If I held VFV outside of a TFSA or RRSP, would it be taxed at 100% (ie as interest) rather than the preferential dividend rate?
Also, with TSX-listed etfs that hold US-listed stocks or etfs, is the US withholding tax already accounted for in the posted dividend rate? For example, if the dividend rate is 1%, do I actually get 1%? Or do I get .85%?
Thanks in advance
@Ellen: VFV pays dividends, not interest, but because it holds US stocks the dividends do not receive preferential tax treatment: they are fully taxable, just like interest income. (Only eligible dividends from Canadian companies are taxed at a lower rate.) The 15% withholding tax applies at source, so if the dividend is $1 you would receive $0.85. In a taxable account you can claim the foreign tax credit and recover it.

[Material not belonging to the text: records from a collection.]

Rows are points. The ring and each string are closed loops that go straight from each point to the next, and from the last back to the first. Before rounding, they use only three directions, however many columns there are. How many times does the string pass through the ring? Passing back the other way cancels.
In the rows, 128 means zero.

Ring, 7 rows:
[[178 158 187]
 [148 182 147]
 [130 163  91]
 [128 106  76]
 [139  73 108]
 [171  76 163]
 [188 112 189]]
String:
[[159  99  78]
 [143  64  64]
 [111  49 111]
 [124  57 136]
 [150  44 144]
 [195  56 139]
 [188  98 136]
 [148 115 146]
 [148  86 167]
 [159  52 172]
 [179  51 138]
 [174  84 117]
 [142 111 136]
 [123  87 123]
 [112  78 102]
 [116  98 119]
 [152 112 105]]
Times through: 1
String (10 x 3):
[[101 106 108]
 [129 127 117]
 [158 140 108]
 [148 175  86]
 [146 193  68]
 [158 153  86]
 [149 131 107]
 [147 113  54]
 [135  79  32]
 [110  78  61]]
Times through: 1

Ring:
[[138 191 157 181 187 103 121 132]
 [134 199 146 159 203 134  95 122]
 [121 190 143 142 179 149  88 106]
 [102 162 139 127 125 156  95  89]
 [ 94 130 133 124  82 154 112  84]
 [ 95 102 127 130  57 143 133  90]
 [100  92 130 144  52 126 150 100]
 [109 105 141 163  64 103 161 111]
 [122 144 158 184 108  83 157 123]
 [133 173 161 187 153  87 140 129]]
String, 21 rows:
[[107 144 157 164  88 102 142 103]
 [102 156 176 175  72  81 150  97]
 [122 141 143 165 123 111 138 119]
 [136 131 123 162 154 126 134 134]
 [146 161 154 200 167  78 154 148]
 [136 193 182 208 155  58 151 134]
 [119 202 195 200 127  58 145 113]
 [112 177 173 175 114  90 134 105]
 [126 145 135 159 142 124 128 122]
 [142 134 125 171 165 119 138 142]
 [138 135 148 194 132  80 165 142]
 [120 127 167 200  74  56 184 126]
 [100 127 178 188  31  57 181 102]
 [ 96 124 168 172  36  79 167  96]
 [ 95 116 158 163  36  93 162  95]
 [102 126 150 156  68 109 145  99]
 [122 121 123 148 124 137 130 119]
 [120  82 105 142  98 144 144 122]
 [102  65 120 146  34 123 166 106]
 [ 93  78 143 158   7  97 177  97]
 [ 97 125 162 166  46  90 159  96]]
Times through: 3

Ring (6 x 12):
[[115 119 122  60 155 114  91 147 128  86 113 101]
 [118 134 124  72 152 140  66 139 132  90  80  77]
 [126 115 138 127 140 157  68 134 128 116  79  82]
 [133  90 150 170 124 138 108 137 116 138 126 122]
 [133  91 149 153 121 103 141 143 108 132 167 152]
 [122 102 132  93 142  98 123 149 118 104 150 133]]
String:
[[126 144 135  91 129 103 114 138 114 100 136 124]
 [120 156 126  58 140 105  98 139 121  84 118 107]
 [103 119 106  13 184 138  46 151 146  63  60  56]
 [102  94 106  29 192 157  32 154 152  71  44  44]
 [118 109 127  88 154 140  73 143 132  99  88  85]
 [129 130 140 120 127 124 102 135 117 113 120 114]
 [130 139 142 124 124 131  95 131 117 114 112 108]
 [125 113 137 118 138 135  89 138 123 113 106 102]
 [116  73 129 114 166 171  50 145 141 112  61  65]
 [125  76 140 151 149 174  61 139 133 128  70  76]
 [133  74 151 187 131 168  82 135 124 146  94  98]
 [143 130 159 183  98 122 129 126 102 143 148 142]
 [137 128 152 157 109 115 126 131 106 131 147 138]
 [124  86 138 127 143 130 100 145 123 119 120 113]
 [122  47 139 140 151 128 111 153 125 128 134 123]
 [128  49 146 156 135 101 146 154 113 136 176 158]
 [134  88 151 152 115  78 169 146 101 133 202 179]
 [136 130 150 139 106  81 157 137  99 124 186 167]
 [131 128 143 124 122 108 121 137 111 116 144 132]
 [119  95 129  90 152 116 102 149 125 102 125 113]
 [122 113 132  95 142 114 104 144 121 103 126 115]]
Times through: 1
String:
[[130 149 139 106 121 105 117 134 111 106 139 127]
 [118 152 123  51 145 108  92 141 123  81 113 102]
 [107 122 110  25 175 130  60 150 140  69  77  70]
 [108  97 115  50 176 139  60 152 141  82  76  71]
 [120 118 130  90 147 127  88 142 126 100 106  99]
 [128 142 137 103 127 115 104 135 116 105 124 115]
 [119 156 124  56 142 110  91 139 123  83 111 101]
 [102 106 104   7 187 122  63 157 144  62  82  72]
 [101  78 107  24 191 125  68 162 145  72  89  78]
 [120  99 131  98 149 125  94 146 126 105 114 106]
 [131 137 142 116 119  98 129 136 108 112 153 139]
 [133 137 145 117 111  74 156 139 100 114 187 165]
 [120  71 132  99 148  88 138 157 118 109 169 147]
 [119  58 132 106 154 102 126 158 123 113 154 136]
 [123  85 136 116 144 116 112 148 121 115 135 123]
 [120  74 132 110 153 123 102 151 126 112 125 114]
 [123  63 137 123 145 102 132 155 118 120 161 143]
 [133 100 147 139 118  82 158 145 103 127 190 168]
 [136 126 149 138 107  80 158 138  99 124 188 168]
 [132 132 145 128 117 104 127 135 108 118 150 138]
 [119  91 130  97 152 122  97 149 127 105 119 109]
 [110  73 119  65 173 123  86 158 136  91 108  96]
 [125 117 136 107 137 119 104 141 120 108 124 115]]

So if I have an RSSP itrade account with $80k and don’t have a way to exchange US to CAD cheaply, the VFV is a better choice than Voo?
So the VFV trailing 12-month yield figure of of 1.44% is AFTER the 15% is deducted, correct?

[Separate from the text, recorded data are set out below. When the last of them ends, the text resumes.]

Rows are points. The last column is the point's height on a tilted bowl or saddle (a function of degree 2), plus a little noise. Along how many of its main directions does it bend up, bend down or stay straight?

Points (17 x 4):
[[ 21   9 -27 -17]
 [ 10 -40 -59  18]
 [ 16 -33  17 -60]
 [-18   1  23   9]
 [-20   5 -20  17]
 [ 42   6 -60 -35]
 [ 15 -36 -30 -25]
 [  3  22 -11  -5]
 [-16 -13   6   4]
 [-32 -12 -19  44]
 [  2  -5   3  -8]
 [ 12 -21 -25 -17]
 [ 26  28  -6   0]
 [ 19  28   8  11]
 [ 43 -22  -6 -53]
 [-20 -12   2  11]
 [-20  18  23  17]]
Directions: 1 up, 1 down, 1 straight

Points (21 x 5):
[[ 12  -1   7  29  -7]
 [  5 -21  25  -3 -12]
 [ -5 -42 -15   8 -23]
 [ -4   7 -17  -7  -9]
 [-21  36  -5   4 -19]
 [-60 -15 -53   6 -60]
 [ 23 -15  13 -16  -8]
 [ -5   2   4 -20  -4]
 [-17  12   7  18 -13]
 [  5  33 -31  10 -25]
 [  2 -17 -32  35 -21]
 [ 20 -35   3  15 -13]
 [ 16 -21  12  18  -9]
 [  1  -3  -1 -23  -4]
 [-15  33   1 -14 -10]
 [ 25 -14 -16 -23 -12]
 [  6  22 -20  17 -16]
 [ 17 -38 -17  34 -18]
 [ -1  19 -38   6 -24]
 [  0 -59 -33   9 -38]
 [-10  12 -24  -5 -14]]
Directions: 0 up, 3 down, 1 straight

Points (23 x 5):
[[ 22 -15  45 -16   4]
 [ 12  31 -28 -51  23]
 [ -2 -16  -1 -30  27]
 [ 26  -4  20  -2   7]
 [ 24  17  14   5  13]
 [ 28  -3 -30 -40   3]
 [-14 -38   9 -20  33]
 [-58  -1   3   6 -29]
 [ 20  19   0  45  30]
 [-33 -36 -35   1  25]
 [ 14  -8 -12   3   9]
 [ -9 -18   9 -10  16]
 [-22  -1 -12   7   4]
 [  9   6   9  18  11]
 [ 18   1   3  33  17]
 [  3 -10 -27  -6   8]
 [-21  15  44 -24   0]
 [  3  29  -6  26  19]
 [ 12 -29 -25   7  15]
 [-33 -27 -15  -3  17]
 [-19 -23  -5 -60  60]
 [-24 -35  -3  24  27]
 [-11  27  17 -20  16]]
Directions: 2 up, 2 down, 0 straight

Points (27 x 5):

I just checked globeinvestor.com, and VFV is now at 1.69%. It also shows an ‘Indicated Annual Dividend’ of $0.95. Is this also after the 15% deduction? ie, I can expect to receive 95 cents per share?
I also just checked morningstar.ca – it lists a ’12-month yield’ of 1.58%. What’s going on – why is it .11% different from globeinvestor?
@Ellen: Yes, the stated yield is after the 15% withholding tax is deducted. As for the Globe/Morningstar inconsistency, the best advice I can give you is not to trust free online sources like these. They are frequently wrong, and even if they are right they may use different methodologies to measure yield and other characteristics. It’s usually best to go right to the ETF’s web page.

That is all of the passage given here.